Musings of a Dinosaur

A Family Doctor in solo private practice; I may be going the way of the dinosaur, but I'm not dead yet.

Tuesday, January 15, 2008

Another Nail in the Coffin of Correlation and Causation

Surprise: Zetia doesn't reduce heart attacks and strokes, even though it lowers cholesterol. The whole "cholesterol hypothesis" turns out to be exactly that: merely a hypothesis that now appears on its way into the stack labeled "Disproved."

It turns out that statin drugs like Zocor (simvastatin) and Lipitor (atorvastatin), the first drugs that meaningfully reduced cholesterol with a reasonable side effect profile (a patient asked me about cholestyramine last week; I asked if she really wanted to eat four packets of sand a day) can lower cholesterol significantly while also markedly reducing the risk of heart attacks and strokes. When I began reading evidence that it also had an impact on reducing the risk of Alzeimer's dementia, though, I said to myself, "There's probably more going on here than just cholesterol lowering."

Turns out to be exactly right.

Statins lower cholesterol. Statins decrease the risk of cardiovascular disease. Both of these are observations. Making the jump to "Lowering cholesterol lowers the risk of cardiovascular disease" turns out to be an error of confusing correlation with causation. The rooster crows and the sun comes up. Let's make even more noise; oh wait: it's midnight and the sun didn't come up? Something wrong with that formulation.

Now, of course, aren't all those "Cholesterol goals"' in the P4P schemes rendered meaningless? If I get someone's moderately elevated cholesterol down to "goal" with Zetia instead of a statin, have I really done them any good? Apparently not, but I can still get rewarded for it. If this doesn't highlight the perils of P4P, I don't know what does.

(I expected Orac to weigh in first on correlation-causation angle, though Dr. Centor has beaten him (and me) to it. On the other hand, I thought the good Dr.
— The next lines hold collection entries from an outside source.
Here is a tiny trained network, its code and every weight. The questions are about switching its units off for an input and a class, where a switched-off unit gives its printed mean instead of its output.

import numpy as np


def w(rows, s, z=0):
    codes = np.array(rows[::2]) - 128.0
    scale = np.full(codes.shape[1], s)
    scale[-1] = z or s
    return codes * scale


def f(y):
    return y / 2 * (1 + np.tanh(0.7978845608 * (y + 0.044715 * y**3)))


def log_softmax(a):
    a = a - a.max(-1, keepdims=True)
    return a - np.log(np.exp(a).sum(-1, keepdims=True))


def net(x, mask):
    res = np.array(x, float).reshape(1, 7) / 4 @ E
    y = f(res @ A[0][:, :-1].T + A[0][:, -1])
    res = res + np.where(mask, y, B[0][:, -1]) @ B[0][:, :-1]
    return log_softmax(res[-1] @ U[:, :-1].T + U[:, -1])


A, B = {}, {}
E = w([
[132,27,69,81,198],'x0',
[85,165,90,172,200],'x1',
[79,238,203,29,89],'x2',
[69,121,195,112,109],'x3',
[229,162,173,219,144],'x4',
[66,142,203,171,126],'x5',
[136,158,254,102,157],'x6',
],0.0097)
A[0] = w([
[197,198,150,254,155,107],'n1',
[112,66,72,154,47,117],'n2',
[193,142,147,239,60,74],'n3',
[135,43,158,146,136,98],'n4',
[88,8,73,125,156,2],'n5',
[127,130,41,163,69,68],'n6',
[138,242,102,197,178,139],'n7',
[96,152,198,168,155,160],'n8',
[77,203,163,9,93,160],'n9',
[94,99,188,135,183,103],'n10',
[217,118,125,144,216,161],'n11',
[85,146,84,78,185,36],'n12',
[95,55,63,166,41,81],'n13',
[112,157,113,121,142,6],'n14',
[109,214,191,131,50,157],'n15',
[100,97,140,139,92,91],'n16',
],0.0086,0.0067)
B[0] = w([
[117,168,165,119,2,207],'n1',
[186,50,48,108,215,183],'n2',
[64,167,184,178,186,181],'n3',
[183,89,125,104,105,160],'n4',
[158,151,162,155,60,198],'n5',
[59,105,66,190,90,166],'n6',
[62,181,226,107,77,186],'n7',
[166,60,145,147,123,191],'n8',
[172,165,189,197,30,247],'n9',
[131,80,74,146,213,155],'n10',
[163,93,132,90,111,199],'n11',
[123,181,241,245,107,144],'n12',
[162,44,58,112,142,187],'n13',
[115,154,205,190,18,118],'n14',
[174,166,194,94,101,241],'n15',
[164,125,143,113,84,132],'n16',
],0.0092,0.012)
U = w([
[128,189,246,115,152,246],'0',
[66,176,146,196,176,2],'1',
[170,37,128,144,151,173],'2',
],0.012,0.0055)

Each question gives the input, the list of numbers given to net, and the class t.
The units are the neurons (one row each of A and B). Each row of codes is followed by its name. A weight is (code - 128) times the scale printed after its matrix; where a second scale follows, it is the last column's (A, B and U).
mask holds one flag per neuron, in row order. A switched-off neuron (its flag False) gives its mean, the last column of its row in B, instead of its output. The means were averaged over made-up inputs and are rounded, as every weight is.
A unit's drop is (log p(t) with every unit on - log p(t) with that unit switched off) / (log p(t) with every unit on - log p(t) with every unit switched off).
The circuit of an input: a set's keep is (log p(t) with only the set's units on - log p(t) with every unit switched off) / (log p(t) with every unit on - log p(t) with every unit switched off). Starting from the 12 units with the biggest drops (on a tie, the unit counted first), units are removed one at a time, each time the one whose removal leaves the highest keep (on an exact tie, the one counted first), for as long as the keep stays at least 0.8.
circuit, biggest first: the units of the circuit, biggest drop first
unit that matters most: the unit with the biggest drop
k most important neurons: the k neurons with the biggest drops, biggest first
drop when u is switched off: that unit's drop, to one decimal
input [2,5,2,-8,-5,4,0], class 1: circuit, biggest first	n15; n11
input [7,5,1,-6,-4,-3,4], class 0: unit that matters most	n12
input [-5,-5,-4,-7,-1,5,-2], class 1: 3 most important neurons	n3; n8; n11
input [0,4,-5,6,-6,-3,7], class 2: 3 most important neurons	n7; n15; n10
input [-3,2,-5,-3,-1,8,0], class 1: 3 most important neurons	n15; n9; n5
input [-8,-7,-8,-8,8,8,-5], class 0: 4 most important neurons	n1; n7; n3; n11
input [-3,-1,-5,0,-3,4,3], class 2: 3 most important neurons	n7; n9; n15
input [0,8,-8,-7,1,4,7], class 0: 2 most important neurons	n7; n1
input [4,7,-3,-4,3,4,-4], class 1: 2 most important neurons	n7; n8
input [-5,-2,1,-2,4,-3,-8], class 1: drop when n6 is switched off	0.2
input [1,-1,-4,8,-2,-3,8], class 2: drop when n15 is switched off	0.1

Centor would be the one jumping on the "Quality" issues. Ah well; the unexpected is what makes life interesting.)


At Tue Jan 15, 08:57:00 AM, Anonymous Anonymous said...

Today's rant does address the quality issue!

At Tue Jan 15, 11:53:00 AM, Blogger ccinnkeeper said...

I have for years wondered whether the high cholesterol/heart disease relationship was correlation or proven causation. Do you have any insight into that?

At Tue Jan 15, 01:59:00 PM, Blogger Midwife with a Knife said...

Don't people (the infamous "they") think that statins have some mysterious anti-inflammatory action? If so, it would make sense that they would have all sorts of random good side effects. There is evidence of inflammation being involved in atheroslcerotic plaques, too... all of those fat laden macrophages, maybe it's not the fat, maybe it's the macrophages...

At Wed Jan 16, 02:06:00 PM, Anonymous Anonymous said...

An interesting question that no one seems to be asking is if everyone who currently takes statins for primary prevention should really be. If statins work by reducing inflammation and not lowering LDL, would they benefit everyone with high LDL or only those who actually have this inflammation? Does everyone with high LDL have this inflammation?

Sure, in some high risk people, it is probably the case. But currently statins are often prescribed to everyone with LDL a little over some magic number.
Including healthy females for whom the studies that show benefit are difficult to find and whose 10-year risk of heart desease is in single digits. At least in the personal experience of this healthy fit slim-to-normal female. How many statins studies are there that address primary prevention in people with moderate risk, especially females? It seems like all of the results are extrapolated from studies on people with existing heart desease or at least with very high risk.

Just a completely uninformed question.

At Wed Jan 16, 04:22:00 PM, Anonymous Anonymous said...

Thanks for the info about cholestyramine! It's interesting to find out that high cholesterol can lead to Alzeimer's.


At Thu Jan 17, 04:54:00 PM, Anonymous Anonymous said...

It's interesting to find out that high cholesterol can lead to Alzeimer's.
Where did you get that from? The original entry said that statins may reduce risk of Alzheimer and that it was probably because they do something more than cholesterol lowering. Like maybe reducing inflammation. How do you deduce from it that cholesterol leads to Alzheimer?

Actually as this link suggests, the relationship between cholesterol and Alzheimer and between statins and Alzheimer is far from clear.

At Fri Jan 18, 09:51:00 AM, Anonymous Anonymous said...

Sorry if I wasn’t clear Diora. The "/teasing" at the end of my post was meant to indicate that I was just playing around, being ironical. I was simply demonstrating the same kind of confusion between correlation and causation addressed in Dino’s post in hopes it would give some folks a chuckle.

At Sun Jan 20, 06:47:00 PM, Anonymous Anonymous said...

Abby, sorry, I was a bit dense. Should've noticed it.